NOW, THEREFORE, for good and valuable consideration, the receipt and sufficiency of which are hereby acknowledged, the Parties hereby agree as follows:

1.
Position and Duties. Beginning on the Effective Date and for the remainder of the Employment Period, Executive shall remain employed by B&W as Strategic Advisor.

2.
Miscellaneous.

(a)
Neither this Supplement #2 nor any action taken to carry-out the terms hereof shall constitute Good Reason or Cause under the Employment Agreement.

(b)
Except as expressly modified by this Supplement #2, the Employment Agreement (as modified by Supplement #1) shall remain in full force and effect.

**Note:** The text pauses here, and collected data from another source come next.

Here are made-up things, facts about them, and rows of numbers that follow some of those facts. Name the thing behind each unnamed row.

How the things are related:
[(599)] Ξ (327)
[(135),(327),(534),(18),(377),(400)] Ξ (159)
[(371),(334),(273),(242),(376),(290)] Ξ (11)
[(429),(166),(535)] Ξ (242)
[(5),(173),(564)] Ξ (490)
[(390),(233),(588),(401)] Ξ (305)
[(532)] Ξ (400)
[(399),(433)] Ξ (233)
[(580),(397)] Ξ (5)
[(499),(523)] Ξ (438)
[(346),(31)] Ξ (401)
[(201),(361),(438)] Ξ (372)
[(288),(17),(262)] Ξ (376)
[(194),(19)] Ξ (54)
[(512),(64)] Ξ (377)
[(314),(310)] Ξ (564)
γ c <- (599),(11),(334),(17),(535)
γ d <- (305),(399),(18),(490),(166),(314)
γ b <- (135),(327),(499),(361),(588),(242),(262),(290),(433)
γ a <- (371),(429),(372),(5),(390),(532),(534),(233),(31),(201),(288),(273),(194),(377),(173),(512),(564),(159),(401),(376),(400),(54),(523),(397),(310)
γ e <- (580),(346),(19),(64),(438)

Named rows:
(346): [28, 44, 33, 12, -16, -2, -46, 42, 58, -62, -15]
(242): [11, -12, 14, 8, -8, 11, -15, -41, 39, -49, 26]
(535): [9, 18, 6, 7, 6, 2, -15, -52, 20, -63, 23]
(429): [11, -15, 19, 13, -18, 8, 55, -49, 29, -60, 14]
(19): [21, 27, 31, 7, 0, 19, -19, 22, 69, -62, 6]
(290): [11, -2, 19, 8, -10, 12, -5, -33, 26, -55, 25]
(390): [13, -3, 31, 10, -22, -3, 25, -7, 20, -53, -29]
(305): [0, -2, 20, 6, -10, -16, 14, -20, 30, -45, -32]
(233): [11, -10, 28, 10, -19, -7, 3, -6, 30, -47, -34]
(273): [10, -16, 22, 11, -17, 9, 51, -40, 29, -58, 6]
(135): [-2, -18, 32, 6, 0, 20, -21, -2, 20, -59, 18]
(377): [-7, -45, 33, 10, -5, 17, 20, -4, 32, -60, -9]
(201): [9, 4, 40, 3, -15, 14, 44, -39, 29, -50, -18]
(523): [8, 12, 46, 1, -16, 16, 41, -54, 33, -45, -22]
(5): [13, -25, 18, 1, 12, 13, 67, 2, 34, -38, -9]
(327): [-6, -35, 28, 6, 4, 18, -35, 1, 30, -53, 14]
(194): [8, -14, 30, 6, -12, 9, 35, -20, 29, -51, -10]
(499): [11, 24, 42, -2, -10, 18, -13, -47, 31, -43, 1]

Name these rows:
Some rows may be things named above.
[6, 16, 10, 4, 9, 4, -21, -47, 23, -59, 17] : (334)
[13, 8, 29, 6, -14, 0, -27, -1, 19, -49, -5] : (588)
[0, -1, 20, 4, -9, -16, 21, -27, 31, -44, -33] : (305)
[29, 31, 22, -2, 16, 26, 28, 51, 61, -55, 12] : (580)
[9, 13, 36, 0, -8, 15, -14, -32, 26, -45, 6] : (361)
[20, 31, 31, 8, 0, 18, -17, 20, 67, -62, 5] : (19)
[-15, -16, 29, 7, -3, 0, 37, -24, 21, -61, -7] : (18)
[5, 0, 14, -5, 18, 3, 92, -4, 20, -42, -8] : (314)
[9, -14, 21, 12, -16, 9, 50, -36, 28, -58, 7] : (273)
[0, -7, 15, -2, 16, -1, 60, -19, 34, -41, -18] : (490)
[11, -1, 18, 7, -9, 10, -9, -28, 26, -54, 26] : (290)
[4, 2, 15, -5, 20, 0, 90, -4, 21, -44, -10] : (314)
[19, 39, 42, 0, 1, 24, -26, -10, 82, -52, -6] : (438)
[-7, -32, 30, 6, 2, 18, -41, -1, 29, -52, 12] : (327)
[-1, -21, 32, 6, -1, 17, -23, 1, 19, -59, 16] : (135)
[29, 27, 22, -2, 21, 26, 25, 50, 63, -56, 13] : (580)
[13, -13, 24, 3, 2, 13, 68, -1, 22, -47, -6] : (173)
[-10, -13, 25, 4, 16, 11, -38, -12, 16, -67, 7] : (599)
[12, 1, 16, 11, -10, 9, -5, -42, 26, -56, 36] : (262)
[15, 3, 30, 12, -28, -10, 17, 2, 16, -52, -34] : (31)
[7, -26, 26, 7, -5, 12, 27, -23, 42, -45, -16] : (54)
[1, 3, 10, 9, -14, -5, 65, -61, 28, -60, 10] : (166)
[5, 5, 7, 3, 14, 3, -33, -48, 30, -54, 10] : (11)
[7, -13, 34, 3, -10, 13, 27, -39, 41, -43, -21] : (372)
[15, 16, 28, 8, -22, -5, -39, 4, 16, -49, -11] : (433)
[3, 15, 24, 7, -20, -23, 19, -15, 16, -51, -35] : (399)
[6, 3, 39, 11, 2, 24, -26, 37, 58, -80, 16] : (64)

To the extent any conflict exists between Supplement #1 and Supplement #2, the terms of Supplement #2 shall control.

(c)
Capitalized terms used herein and not otherwise defined shall have the respective meanings ascribed to such terms in the Employment Agreement.

(d)
This Supplement #2 may be executed in two or more counterparts, each of which will be deemed an original but all of which together shall be considered one and the same agreement.

(e)
For the avoidance of doubt, the Restructuring Transaction Retention Agreement by and between B&W and Executive dated as of November 5, 2014, that provides, among other things, for the payment of a cash retention award to Executive on June 30, 2018, shall remain in full force and effect.






IN WITNESS WHEREOF, this Supplement has been duly executed by the Parties as of the date first indicated above.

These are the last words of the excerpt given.